Fast lenses suffer from fall-off due to the entrance pupil area varying with view angle- the effective area decreases as the viewing angle moves away from normal. In stacking programs, you can also provide several ‘flat’ images that are used to correct for fall-off, ‘flattening’ the image background. Flats are images of a uniform intensity field of view. Flats aren’t too hard to acquire- a white LCD/computer monitor can be used as a uniform source. Flats can reduce the background variation by (in my experience) up to 95%. Then the background is literally subtracted from the image. I have found that my ‘flat’ reference needs a little (gamma) tweaking for optimal performance.
Background subtraction works really well when there is good length scale separation: stars may be 5 pixels wide, but the sky background varies with a length scale of 100 pixels (or more). Then local averaging, with an intermediate length scale, say 50 pixels in this case, will efficiently remove well over 99% of the background. Unfortunately, when imaging extended objects such as galaxies and nebulae, there isn’t such a large separation in scales and the above routine will fail.

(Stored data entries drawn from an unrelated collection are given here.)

Each row has a name. Each piece below is followed by the name of the row it came from, unless a question asks for something else. Each question is about the rows just above it. Places in a row count from 1.

[142 111 127  84 134 133] : fuga
[ 70 172 121 188 122 127] : kop
[121 121  84  84 104 121] : tik
[159 152 148 151 107 140] : fus
[159 152 148 151 107 139] : lebi
[ 87 123 104 146 118  84] : fidu
[172 188  70 121 122 146] : pim
Which row holds this, read backwards? [188 121 172  70] => kop
Which row holds this, read backwards? [ 84 118 146 104] => fidu
Which row holds this, read backwards? [122 188 121] => kop
Places of [121] in row tik: => 1 2 6
Which row holds this, read backwards? [134  84 127 111 142] => fuga
Which row holds this, read backwards? [139 107 151 148 152] => lebi

[162 152 145 164 148 149 151 147 144 153] : fus
[145 151 155 158 145 147 158 140 155 152] : kon
[157 160 158 141 152 147 159 157 174 146] : kufo
[168 166 169 139 157 161 154 195 172 149] : Mamel
[148 155 155 159 141 147 152 156 151 153] : fuga
[152 153 150 152 153 152 152 155 153 157] : Viru
[149 149 160 149 162 162 157 158 165 155] : ruted
[155 158 151 151 153 156 151 158 158 155] : lebi
[159 147 152 141] is which row, read backwards? => kufo
Every place of [158] in lebi: => 2 8 9

[128 128 129 125 126 130 135 132 129] -> kop
[125 131 115 101 107 127  94 119 128] -> pim
[131 115 131 107 131 150 157 155 150] -> fus
[125 131 115 101 107 127 127 155 150] -> kon
[107 121 152 151 148 138 198  87 107] -> ruted
[115 100 107 127 127 155 150 129 128] -> tik
[122 132  92  79  86 124  80 179 176] -> fidu
Every place of [127] in tik: => 4 5
Which row holds [150 155 127 127 107 101 115] read backwards? => kon
Places of [127] in row pim: => 6
[155 127 127 107 101 115 131] is which row, read backwards? => kon
Places of [150] in row fus: => 6 9

[150 123 146 197 128 215 188 119  67 161 131 172 125 105  86 136 117  86
 109 127 163 129 160 153 139 129 148 167 133  40 112 159 167 115 146  75]  lebi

An alternative, to remove background variances that cover length scales approaching the whole image (a ‘DC component’), is to subtract an image that has been blurred using a kernel size of ~1000 pixels from the original. Don’t forget to first add a border with value set close to the median grey value, wide enough to accommodate the kernel.
Here, ‘noise’ is the term given to high spatial-frequency intensity fluctuations. There are many ways to reduce noise, including specialized programs. Often, a Gaussian smooth filter with a 0.6 pixel-wide kernel is good enough.
A clever way to reduce noise is to re-slice your RGB stack. Conceptually, this is closely related to ‘squeezed states’. Seriously. What I mean is that stacking programs will produce an image stack with (R,G,B) channels because the is the output of the sensor. Per-channel noise is (essentially) equally distributed among the three channels. There is an alternate color space called Hue-Saturation-Brightness (HSB). Converting an RGB stack into a HSB stack will result in the noise being equally distributed into the HSB channels, but it is easy to reduce noise in the H and S channels: neighboring pixels should have similar Hue, and the overall image should have the same saturation. Thus, smoothing/despeckling on H and setting S to a constant value nearly eliminates 66% of the overall noise. If you like, adjust the B channel as well to improve levels and contrast. Converting back to the RGB stack will result in a significant improvement.
Something fun: astrospectrophotography
Now that you are able to take 10+ s exposures, you could see what happens when you place an inexpensive transmission diffraction grating into the optical path, for example where the filters go. See if you can measure the spectral differences between the major planets or bright stars.
Something else: stitched panoramas
Why be limited by your lens’ field of view? Stitch a few frames together for a really impressive image. I have found that the individual frames need to have similar color balance (obvious!) and SNR (not so obvious!). Doing all post-processing ‘by instrument’ rather than ‘by eye’ helps everything stay constant.